In the first published guidelines for responsible machine learning in health care, experts from around the world – including faculty at the University of Toronto and the Vector Institute for Artificial Intelligence – are calling for an interdisciplinary approach.
The paper, titled “Do no harm: a roadmap for responsible machine learning for health care,” was published in Nature Medicine this week. It recommends that deployment of machine learning in health care involve interdisciplinary teams, including clinical experts and machine-learning researchers.
Decision-makers like hospital administrators and regulatory agencies should also be involved, as well as users of machine learning, including nurses, physicians, patients and the friends and family of patients.

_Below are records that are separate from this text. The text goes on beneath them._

The views of a scene show one set of named points, each view turned or mirrored, shifted and resized as a whole, with a little noise and some points left out.

Scene 1
View 1
Zigig: [  1  -8 -16 -10  16   9  -5 -10  10  -4  -7   0   5 -21  -4   0   4  -5
  -1   4 -15  -4  -1  -6  10   5  21  -5   2  -1  10   1   0 -32  -1  -6
  19   1   4  24  -2   7  23 -12 -10  -9   7   0 -14   2  15 -17 -31 -11
   4  -9  -2  -3  -7   6   6   7]
zit: [-13   9 -17   9  12 -31   2 -16   3  -7  -7  -6  -1 -44  -9  -5  -9  29
 -18  13   0 -28  13  -6  -8  -9   0 -12  27  16  -8  -1   0 -24 -20   7
   1   4 -17 -35   8  -7  20 -28 -19  29 -10   0  29 -13   9 -25  -2  25
  -9  -8  29  37  -3  44 -25 -13]
malak: [ 21   6   9  -5  14   7  -1  -9   3 -10   2  -7   8  -9   8  -2   7   6
  -2  -8   6   8   7  -9  -6  14  -5  15  -4   8  -2  -1  -9 -12   5   2
   3   8  19   4  -3  -4   4  -8   6 -13  23   1  -4  -4  17  -3 -27 -11
   2 -23  12  -9  10   3   5   6]
dom: [ 22  16  12  -5  13   8   1   3   2  -2   7  -7  12 -10   6 -10   9  12
   0  -4   3   1  12 -13 -14  10 -11  22  -9  10 -16  -4  -9 -13   8  14
   3  14  14  -3  -1  -5   3 -11   3 -13  25   5   0  -9  25  -5 -23 -12
   3 -23  24 -11  23   1   0  16]
Zulur: [-28  -2 -26   7   8 -29  -6 -23   7  -8 -12  -4 -14 -42  -8   8 -15  18
 -16  14   1 -22   5   3  11   1   1 -21  27  14   6   6  -6 -31 -12  -9
   6  -2  -8 -15  -1   2  24 -26  -9  26  -5  -8  17   0  -1 -22  -8  15
  -9  -3  10  33 -20  46 -22 -23]
zav: [  3   8   1   1   6  -7  -8 -10   7  -2   2  -6  -8 -16   7   6  -1   6
  -6   1  10  -2  11  -5   1  20 -23   5   1  16  -1   5 -16 -21   8  -4
  -5   5  17  -5  -6  -2   6 -10  12  -1  28   0   3  -1   6  -6 -14  -9
  -1 -17   7  -1   0  14 -10  -6]
Sefam: [ 10   2  -1  -3  11   4  -4  -7   6  -9   1  -4   5 -12   7   2   1   2
  -2  -2   2   3   6  -5   1  16  -4   8  -2   9   2   1 -11 -17   8  -6
   4   6  15   7  -8  -1   8  -9   7  -9  23  -4  -4   0  14  -6 -26  -9
   3 -18   4  -7   3   8   1   1]
Zis: [ 11   1  -5  -7  15   5   1 -12   2 -13  -3   0   8 -18   2  -3   2   6
  -5   0  -5   2   5 -10   0   3  12   6   5   2   6   0  -1 -18   0  -1
  13   3   7   6  -2  -1  13 -13  -9  -5   9  -2  -1  -5  17 -12 -30  -2
   0 -17  11  -2   6   9   5   5]
laso: [ -4  -8 -17  -5  15  -3  -5 -18   9  -9  -9  -1  -2 -26  -1   3  -2   5
  -8   3  -4  -4   0  -3   8   5  10  -7  13   3  13   5   1 -26  -2 -10
  10  -1   3   6  -7   3  19 -16  -5   3   5  -6  -2   1   8 -15 -25  -1
  -1 -10   1   8 -12  22  -2  -7]
Tabok: [  3   0  -6 -11  12  11 -11  -2  11   3  -1  -1  -3 -14   0   3   5  -9
   6   2  -5   4   4  -2   9  21  -3   4 -11   8   4   2  -9 -31  11 -11
   9   6  19  25  -9   8  12  -5   6 -15  26   1 -21  10  10  -5 -26 -22
   7 -12  -7 -10  -6   1   2  10]
Fev: [  6   1  -5  -1  10  -7  -3 -13   5  -9  -4  -5   0 -23   4  -1  -3  10
  -9   2   3  -2   8  -7   0   6  -1   2  10  11   2   1  -5 -19   1   0
   5   4   5  -5  -3  -2  10 -15  -2   5  11  -5   8  -7   8 -11 -20   1
  -2 -14  13   6   1  18  -6  -7]
dasig: [ 15  16   7   3  11   1  -1  -2   4  -2   3  -6   8 -16   5  -4   5  14
  -4  -1   4  -3  12  -8 -12  10 -11  13  -3  11 -11  -4 -10 -15   3   8
   2  11  11  -8   1  -5   5 -13   2  -3  17   4   3  -8  20  -8 -21  -7
   2 -19  20  -2  13  10  -5   6]
Zuriv: [ 12   5   3  -1  10  -5   0 -12   3 -11   1  -7   4 -18   5  -1  -1  15
 -11  -2  10   1  11  -8  -6  11  -8   9   9  12   0   3  -9 -11   0   1
   0   5  12 -10  -2  -8   5 -15   2  -1  16  -5   9  -9  13  -9 -20   1
  -2 -19  17   3   7  15  -5  -1]
murez: [ 15  10   6  -3   9   5  -6  -1   5  -1   3  -5   0 -12   4  -1   6   6
  -2  -3   4   3  10  -6  -3  17 -15  13  -7  13  -6   1 -13 -18   9   3
   1   9  18  -1  -5  -1   6 -10   8 -10  28   3  -6   0  14  -4 -23 -13
   4 -20  12  -6   9   6  -1   6]
vupon: [  4   7   0   5   4 -17  -5 -13   7  -7  -2 -10 -10 -16  11   7  -7  17
 -12   1  19   0  12  -3  -3  19 -27   5  10  17   1   5 -20 -11   6  -5
  -8   4  13 -16  -7  -8   3 -14  14   6  21  -6  12  -4   3  -7 -15  -4
  -3 -17  16   5  -3  24 -14 -16]
ber: [ -3  -3  -9  -3   8  -6 -10 -12   6  -6  -4  -4  -6 -22   1   6  -1   5
  -5   3   2  -3   4  -1   7  15  -4  -4   7  11   7   6  -7 -24   3 -10
   6   3   9   5  -7   1  13 -13   4   0  13  -3   0   3   6 -11 -18  -8
  -1 -13   3   4  -8  18  -5  -3]
nulu: [  5  11  -4  -4  17   4   1  -2   6   4  -3   0  12 -27  -7 -12   7   9
  -1   4 -12 -16  11  -9  -6  -4   6   5  -2   6 -14  -7   3 -27  -5  11
  12   9  -5  -2   4   2  15 -16 -16   1   6   5  -1  -6  24 -15 -21  -1
   4 -14  18   9  11  16  -3  11]
fer: [ 26   3  11  -9   8  16  -5  -5   7  -9   5  -5   6   2  14   4   7  -4
   1  -9   8  20   7  -9  -2  27 -14  22 -12   7   4   1 -15 -11  18  -6
   0   8  31  16 -12  -1   0  -2  19 -25  37   0 -13   0  14   2 -32 -24
   6 -26   1 -26  10 -10   9  10]
des: [ 15   1   2  -2  12  -5  -1 -16   3 -14  -1  -8   5 -15   9   2  -4  15
 -12  -2  10   7   7  -7  -5  10  -6   7  13   9   4   4 -11  -7   3  -2
   2   6  12  -8  -4 -10   5 -13   3   0  14  -7   8 -10  11  -7 -22   0
  -3 -19  15  -3   6  16  -3  -6]
laf: [  4  16   4   0   7  -5  -7   2   8   5   3  -6  -1 -18   0  -2   3   9
   0   0   6  -9  15  -3  -6  19 -27   9  -9  18 -17  -2 -14 -23   7   3
  -2  11  13  -5  -2   1   8 -15   6  -3  27   6   0  -1  12  -5 -13 -12
   4 -16  16   2   7  11 -13   5]
View 2
zav: [ -7  -6  19 -19 -17   6  12  11   9   0  15  20   7  12  -8  13   1  21
  -4   3   0   2   2 -23   2  -9 -29  -2 -19   4 -43 -12  -1  27  25 -28
   1   5 -47 -27  14   6   2   0   0 -18  23 -24  12 -10  -3  30  -1 -24
 -32  10  18 -13   1 -29  30  -3]
vupon: [  0   4  24 -26 -25   4  23  12   6   9  15   8  25   7 -21  -4  -9  26
  -9   5   4  -6   9 -30   7 -12 -40   2   2  10 -52 -11   9  30   4 -32
   2  10 -56 -32  10  -7   7  -8  -8  -5  17 -32   4  -9   0  35 -13 -24
 -34   7  24   9 -11 -21  41  -5]
murez: [  6  -2  33  -1  -6   4  13   8  10 -14   6  29  10   6   5  24   2  24
   5   8  -1   6  -1   4  -7 -22 -18  -4 -30   2 -50  -7 -10  36  44 -19
 -11  -1 -38 -20  14  10  -7   0  -1 -28  23 -16  19  -7  -2  28   5 -28
 -29  11  15 -36   2 -33  14   4]
malak: [  8  -4  35   7   8   1  15   0  12 -26   0  30  23   0  -4  25  -1  15
   5  13   1   6   4  13 -19 -34 -17   7 -31   3 -64  11  -1  36  36 -24
 -10 -14 -35 -27   7   9  -7   3  -4 -22  29  -9  12  -9 -11  26   3 -28
 -25   3  -1 -30   7 -35   4  13]
Zuriv: [ 14   3  36  -6   2  -2  27  11   5  -9   5  18  24  -2 -18   7 -14  18
  -9   2  11 -14  13  -9 -19 -29 -20   8  -5   5 -66   5   5  31  10 -23
  -8  -9 -43 -23   9  -4   2  -6 -11  -4   9 -12   7  -6  -3  26   3 -21
 -22   9   6  -6  -7 -25  19  -4]
Tabok: [ -7 -26   8   0   7  -3  -6  10  18 -26  12  30 -14  20  18  38  17  17
   3   5  -2  28  -3  -1 -10 -11 -25 -14 -58  -5 -28   8 -14  18  51 -22
  -3 -10 -27  -1  15  39   1  12  16 -33  33  -4  33  -9 -14   7  24 -26
 -37   4  -4 -43  24 -39  -4   5]
dasig: [ 25  10  44  -1   3   2  26   8   2 -12   1  32  18   0  -1  24 -12  22
   0   6   7 -17  12   0 -19 -31 -10  -6  -9   4 -66  -9  -6  32  34 -15
 -12  -4 -39 -23  10  -5 -16  -2  -8 -17   7  -6  16  -4   6  31   5 -24
 -21  17  13 -25  -8 -33  20  -4]
Fev: [ 18   2  24 -12   7 -13  18  13  -3  -9  11  12  16   0 -18   2  -8   8
 -18  -8  13 -11  20 -16 -19 -17 -27  -1  -5   3 -55  10   4  14   4 -26
  -7   0 -30 -16   9   8   5   2  -8   5  -2  -4  11  -3  -1  11  11 -12
 -20   4   2  -4  -1 -27  18  -7]
Zulur: [ 17  -5  -5 -48   2 -37  19  36 -16  24  37 -17 -10  16 -41 -18  -6  -2
 -55 -48  15 -22  29 -68 -19  19 -48 -12  23   7 -23   3  17 -32 -37 -27
  12  25 -15   2  16   3  22   5  -2  31 -34   1  16  -6  10 -12  21  22
 -15   4   5  42  -4 -20  41 -42]
Zigig: [ 13 -23   9   6  34 -24  -2  12   6 -31  17  19 -10   6  -4  28  13  -7
 -18 -12  12  16  10  -2 -40 -14 -22 -12 -43  -6 -38  26  -1  -1  23 -16
  -1 -18 -10  10  16  38   6  14   5  -6   9  27  30  -7 -21 -16  38  -5
 -16   3 -31 -26  21 -36 -15  -9]
laf: [ 14   8  38 -14 -12   1  21  15   5   0   9  29   1  13  11  29  -2  29
  -1  -3  -6 -12   1 -12   2 -16 -19 -14 -17   3 -47 -21 -12  25  44 -21
  -7  10 -40 -13  16   0 -18  -2  -3 -26  12 -18  25  -8  16  35   6 -20
 -27  23  27 -28  -3 -31  27  -5]
fer: [-16 -21  29   9   2  20   1 -12  24 -33   2  42  27   3  13  36   9  23
  20  31  -5  29 -13  23  -3 -37 -24   6 -56  -1 -64   7 -11  58  55 -26
  -9 -19 -50 -30  12  16  -2  -1   2 -41  57 -22  13 -15 -27  25  -3 -47
 -40   2   1 -49  18 -40  -3  28]
View 3
Zis: [ -5   4 -53  -6  -8  25   8 -13 -27   0 -36 -10  18 -11 -16 -20  17  17
  28  15  22 -19  -8 -13 -11   1  -6  13   0 -31 -21  -5   6  -3 -18   9
   6  21  -7  -3 -10   2   5  -6  16  -5  10 -15  -3   3  21  -4 -35  -4
  -3 -16  39   9   4  15   1  24]
Zulur: [ 57  -7 -37 -48  22  25   1  18  21  25  -7 -56  -1  -2 -49  22  21 -31
  16  49   6  53  24  16 -42  -7 -25  18 -49  -2  -3 -45 -29 -19  13  -3
 -14  18 -13  -2  -2   7  -1 -38   0  20  -2 -36 -53 -46  12 -54  20  30
  17 -16  27  10 -19  21   6 -14]
dasig: [  4 -14 -14  10  -4  15   5   4  -4  15 -26  14  -4 -17 -16 -10  -2  26
  22  16  16 -38  12 -17 -24   0 -22  -9  16 -35 -23  34  13   0  -2  47
  13  20  -1  -4   3  -4  -1   5  20  10  21  -8   2  11   8   3 -28  25
   9 -10  36  -3   3  13  -9  19]
zit: [ 61 -17 -10 -47   6  14  21  13  38  37 -18 -35 -11 -11 -58  11  24 -25
  22  48  -4  31  48  -3 -76  -3 -32  32 -27 -11 -30 -24 -12  -3  18  19
 -10  41 -27   0  12  -9 -18 -43  10  21  20 -58 -37 -29  -7 -60  17  39
  40 -26  34  19 -18  41 -15 -15]
laso: [ 15  11 -51 -16  17  23  -7   8 -15   3 -13 -31   5  -2 -24   3  12  -2
  20  24  25  11  -9   5  -6  -6 -12   5 -23 -22  -1 -20  -6 -12  -6   2
   0   6   0  -3 -12  15  16  -3   9   4  -1  -8 -27 -16  19 -14 -14  10
  -6  -1  24   3  -6   4  15  17]
malak: [-15  -2 -38  20  -5  23  -3   3 -20  -2 -22  16   8 -15  -8 -15  -6  29
  23  11  28 -42  -9 -18  -8   1 -15 -10  11 -28 -15  30  18  -2 -17  31
  12   8   0 -12 -11   4  11  17  23  -4  12   7   7  14   7  17 -42  15
  -8  -5  37  -4  10   2   4  25]
nulu: [  3 -21 -21 -19  -1  13  12 -12 -16  26 -43 -24   1 -16 -29 -32  28  15
  36  19  13 -11   7 -15 -31   6  -9  12  15 -25 -46   4  -1  16  -3  37
   5  36   1   5   5  -7 -10  -9  10  12  18 -38   0  17  20  -9 -24   4
  23 -27  41   2  -2  37 -10  27]
des: [ 13   4 -41   6 -10  25   5  13   1  -5 -17  14   2 -16 -22  -3  -1  16
  18  27  24 -29   4 -14 -24  -2 -23   2  -7 -28  -6  15  16 -12 -15  15
  11  14 -15 -11 -11   7  11   1  26  -5  10  -1 -10 -12  -5  -6 -22  25
  -1  -5  35   9   6   5   2   7]
laf: [  3 -24   2  22  15   4 -10  24 -15  26 -15   5 -16 -17   0  -1 -13  30
  16   1  20 -34  -3  -1 -10  -4 -28 -25  29 -25 -12  44   2   4   8  58
   7  10  20 -10  -1   3  -1  27  18  19  19   2   3  11  10  23 -30  31
   3  -1  23 -21   3   6   0  31]
fer: [-30   1 -41  40  -3  16 -17   9 -42 -13 -21  23  10 -16  12 -14 -21  42
  19  -9  41 -62 -35 -11  21  -3 -15 -28  22 -37  -3  44  21 -11 -17  33
  19  -1  16 -13 -18  12  20  36  27  -6   5  32   9  15  15  42 -52  11
 -22  10  30 -15  10 -19  11  42]
ber: [ 11   4 -42  -9  19  21  -7   9 -15   1 -10 -26   3  -3 -20   6   7   4
  16  20  23   0  -8   5  -7  -8 -16   2 -18 -18  -2 -12  -7 -15   1  12
   1   4   4  -6 -11   7  13  -3  11   7   1  -3 -23 -13  18  -8 -15  12
  -5  -4  26  -5  -4   3  11  17]
Tabok: [-21  -4 -44  11  30   8 -24  -3 -51   9 -19 -28   7   1   5 -14   6  26
  20  -5  34 -17 -37   7  31  -8  -5 -16  11 -22  -5   4  -7   0  -5  31
   1   0  30  -3 -12   8  14  24   5  13   3  13  -6  10  40  23 -36   2
 -23  -1  20 -21   0  -1  20  44]
Zuriv: [ 13  -3 -30   4 -12  22   4  12   1   4 -19   8   2 -20 -25   3  -3  17
  17  24  19 -30   8 -17 -24  -3 -26  -5  -1 -28 -13  19  15 -10  -9  26
   7  19 -12 -16  -5   6   6   4  26   1   9  -6  -9  -3   1  -7 -23  27
   7  -6  35  10   2   4  -4   7]
Sefam: [ -3  -3 -42  12   6  19  -5   5 -20  -3 -19  -4   6 -15 -10  -9  -3  22
  21   8  27 -31 -15 -10   5  -1 -17  -9   3 -27 -10  14   6  -8  -9  22
   8   7   6 -11 -12  10  12  12  19   0   7   8  -7   1  15  15 -34  11
 -12  -4  30  -7   2  -1   9  27]
Zigig: [-16   5 -62 -20  15  20  -5 -23 -54  -3 -37 -48  20  -3 -16 -30  29  14
  33  12  29   0 -28  -1  12  -1   4  10  -6 -27 -23 -30  -7   3 -13   2
   1  13  10   6 -14   8  13   1   0   3   2  -6  -9  10  38   1 -32 -15
 -12  -9  30   0  -4  16  14  38]
dom: [-12 -15 -11  20 -14  14   6   4 -15  15 -28  23  -4 -22  -4 -22  -2  38
  22   6  23 -58   4 -24 -24   5 -21 -13  36 -35 -33  47  21  11 -11  55
  16  29   0 -12   0  -1   0  18  27   7  22  -5  15  24   6  20 -42  20
   3 -12  38  -8   9  13 -11  31]
zav: [ 16  -8 -22  11  14  17 -12  26  -1  10  -6   2  -9 -10 -10  13 -12  13
  13  17  24 -18  -3   3  -7  -9 -29 -16  -4 -17   6  22   0 -14   4  32
   8   3   6 -17  -7  10   8  13  21  12   8   8 -19 -15   5   7 -17  36
  -3   2  20 -10  -1  -3   9  14]
View 4
murez: [-10  -1  -9   1   2 -18 -10  -6  19   3  -5  10   8  17  18 -16  -6  -7
  -4  23  -8  21 -25 -16  11 -38   6  14 -14  14 -41 -12   7   9  -6  33
  -4  18 -18   5   4  17   3  -1 -14 -12   3  13 -26   0  -6  -9  13   9
  16   3 -40  -5   9   7 -28 -23]
Fev: [  9   7 -14   0   0   0  -9  -8   8 -10  -2 -11  -6  13  -1 -15  12  -4
  -7  25 -18   0  -2   5  15 -43   2  -2  -3  29 -23 -10  15  16  14  21
   2   0 -13  20 -13   9  21  -1  -1 -21  -8   2  -6  11 -11 -14  -3 -20
   9  14 -20   3  -5  26 -14 -21]
Tabok: [-10 -14  -6  -3   4 -44  -5 -12  25   2 -10  13 -18  28  23  -4 -21 -10
  11  27   4  43 -40 -13   1 -28  -2   8   0  15 -27  -8   3  33  -8  28
  -9  11   0  -2  16  16 -20  28 -17 -20   3  13 -19 -17  10   1  17   0
   9 -16 -46 -21  15  23  -4 -21]
ber: [  1   4 -12  -6  -2 -10  -8 -20  14  -5  -7  -8 -13  17   5  -8  -2  -7
  -2  33  -9  17  -8   5  10 -40   1  -5   7  26 -11  -7   9  30  16  23
  -2   0  -1  15 -14  12   6  20 -12 -24  -5   5  -1   4   0  -2   9 -19
   4   6 -20  -4  -5  30  -8 -23]
zav: [-17   5  -7 -10   4   0 -15 -20  20  -3  -8   7   6   7  16 -18   4 -15
 -15  31  -9  17 -16  -4  18 -48  -1   7  -6  22 -15 -15   5  16  10  45
  -2  15 -13  10 -15  21   2   4 -23 -11   3   2  -9  16  -1  -1  20   9
  10   4 -27  -1   2  12 -28 -28]
nulu: [ 29  -3 -13  -3  -8 -11 -19  13 -10  -6  11 -19 -21  25  -2 -12   1  11
  -4   6 -22 -12 -13 -17  13 -19  23  -9   0  28 -31  -9  14  22  -1   4
 -14   3 -32  19   7   4  18  -1  25 -10   3  14 -24 -18 -21 -28 -11 -28
  11   0 -38   3  12  14 -18  -2]
fer: [-29  -9 -12   8   4 -40   9  -4  55   5 -12  42  25  22  27 -14 -10 -14
  12  34   2  51 -39 -18   8 -40 -10  30 -23  -4 -74 -11  10  -3 -18  41
   3  24  -1  -6  23  20 -11   1 -27 -21  -5  24 -32   4   1  -8  14  20
  24   6 -50 -19   3  13 -12 -34]
Sefam: [ -3   1 -12   6  -2 -25  -1  -8  22  -3  -7  10   1  22  12 -13  -1 -10
   2  27 -12  25 -22  -6  12 -37  -5   5 -10  15 -41  -5  11  11   0  26
  -3   8  -4   8   3  11   3   7 -12 -22  -7   9 -18  -3  -7 -10   6  -5
  12   9 -34  -9  -1  19  -9 -28]
zit: [ 40  24 -11 -16 -12  44 -36  -4 -38 -21  12 -55 -25  -3 -25 -24  32   6
 -36  18 -37 -57  29  18  23 -45  23 -31  13  56  21  -8  14  23  41  16
  -5 -13 -35  41 -48   1  52  -6  25 -11   1  -8  11  19 -28 -19  -5 -49
  -4  20  -4  30   0  24 -26  -7]
Zuriv: [  2  11 -11   2  -5  -1  -9  -5  14  -4  -4   1  11   9   0 -21  14  -5
 -11  26 -21   3  -6  -3  17 -44   5   8 -13  23 -41 -11  12  -1   8  27
   3   7 -15  14  -7  12  20 -11  -4 -18  -7   3  -9  15 -16 -15   3  -7
  17  24 -23   3  -5  13 -24 -23]
laso: [  6   3 -12  -3  -1 -15  -7 -22  10 -13 -10 -10 -18  16   3 -10  -1  -7
  -3  33  -7  18  -5  10   9 -39  -4 -12   8  30  -6  -3  14  31  21  20
   0  -6   5  20 -19   9  11  27  -9 -28 -10   3   4   8  -5  -1   6 -25
   4   6 -12  -3  -3  38   0 -24]
vupon: [-13  15  -9 -10   3  12 -14 -21  17  -4  -8   1  20   3   5 -28  12 -18
 -24  37 -15   0   0   5  17 -62   3   4  -9  26 -14 -17  11   2  19  47
   8  13 -11  13 -33  24  19  -7 -24 -15  -1  -5  -3  31  -9  -1  19   1
  10  20 -15   9  -8   7 -34 -30]
laf: [ -3   4  -4 -11   6  -4 -24  -1   2   2  -2   0   0  14  20 -22  -4  -8
 -21  18 -10   4 -25 -15  17 -43  17  12  -8  25 -18 -21   1  13  -8  41
  -9  24 -31   7 -10  18   5   2 -13   1  13   7 -21   1  -6  -6  16  15
   7  -6 -40   3  13  -3 -42 -17]
Zigig: [ 19  -8 -14   3  -2 -42   0  -5  13  -9  -7  -7 -32  30  -1   2 -15   3
  23  23  -4  33 -18  -2   1 -19  -6 -12   8  26 -29   4   7  39   5   2
 -16 -11   8  16  15   3  -3  35   9 -30 -10  17 -12 -22  -3 -13  -8 -35
   7  -8 -29 -14   6  42  18 -17]
Zis: [ 13  -3 -15   8  -8 -24  -1   0  14  -6  -5   2 -10  24  -6 -10   0   5
   5  19 -14  14 -15  -6  13 -27   0  -2  -5  20 -45  -6  19  16   5  10
  -4  -4  -5  14  12   3  12   3  10 -23 -16  17 -15 -11 -15 -23 -13 -25
  14  13 -28  -9  -1  31   6 -17]
dom: [  0  -1  -6   5  -7 -15  -7  20  19   8   4  17  18  22  15 -24   3   0
  -7  11 -18   2 -23 -23  17 -31  17  19 -24  10 -68 -14  11 -10 -21  28
  -4  20 -36   1  17  12  12 -27   3  -8  -1  21 -37  -4 -24 -22  -1   9
  22  11 -49   0  10  -6 -31 -17]
malak: [ -4  -6  -9   3   1 -31  -3   4  31   6  -4  22  11  24  16 -15  -5  -4
   5  19  -9  26 -30 -22  12 -32   2  19 -17   6 -63 -13  10   7 -16  30
  -4  17 -16   1  21  14  -1  -7  -7 -12  -1  20 -31  -4 -12 -18   4  11
  21   6 -49 -11   7   9 -17 -22]
des: [  1   9 -13   4  -8  -3  -2  -9  24  -5  -3   5  19  10  -1 -18  18  -7
 -12  34 -24   6  -2  -3  17 -45  -6   6 -12  16 -46 -10  16   5  12  30
  10   3  -9  16 -10  13  22 -11  -9 -26 -10   6  -9  16 -15 -19  -3 -12
  15  24 -18   1 -13  22 -18 -28]
Zulur: [ 25  18 -15 -14  -5  29 -33 -31 -25 -25  -4 -50 -35   2 -19 -17  16  -5
 -21  31 -21 -19  21  25  11 -45   6 -36  26  58  45  -6  11  44  50  19
  -3 -15  -8  38 -55   6  33  24   0 -24  -1 -16  26  17  -3   0   7 -50
 -11   7   4  19  -9  38 -11 -13]

Which points are out of place in each view (at most two, in the order of its rows)? Write - if all are in place.
view 1: laso
view 2: -
view 3: laf
view 4: malak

“The majority of [machine learning] solutions are currently being developed in silos, away from the real-world clinical problems and settings that these models will actually impact," says senior author Anna Goldenberg, who is an assistant professor of computer science at U of T, the associate research director of health at the Vector Institute and a senior scientist in genetics and genome biology at the Hospital for Sick Children.
“Our guidelines provide a framework within which many issues stemming from the complexity of adopting [machine learning] in health care in particular can be avoided.”
The paper warns that, “health care is not immune to pernicious bias,” adding that “the health data on which algorithms are trained are likely to be influenced by many facets of social inequality, including bias toward those who contribute the most data.”
Co-author Marzyeh Ghassemi, an assistant professor in the departments of computer science and medicine, said that machine learning models can sometimes be presented as if “a model on its own is a solution.”
By contrast, she points out that most problems in human health can’t be solved with a model.
“You have to engage in the fact that health care is a process – it’s not a static data set that you can pull once, train a model on and deploy,” says Ghassemi, who is also a faculty member at the Vector Institute and holds a CIFAR AI Chair.
“It’s an ongoing process where labels and definitions of clinical conditions can and do change. Populations can shift, treatments and different locations for different groups can vary. I think there is a lot of careful thought that needs to go into deployable solutions, which is very separate from creating an interesting machine learning model.”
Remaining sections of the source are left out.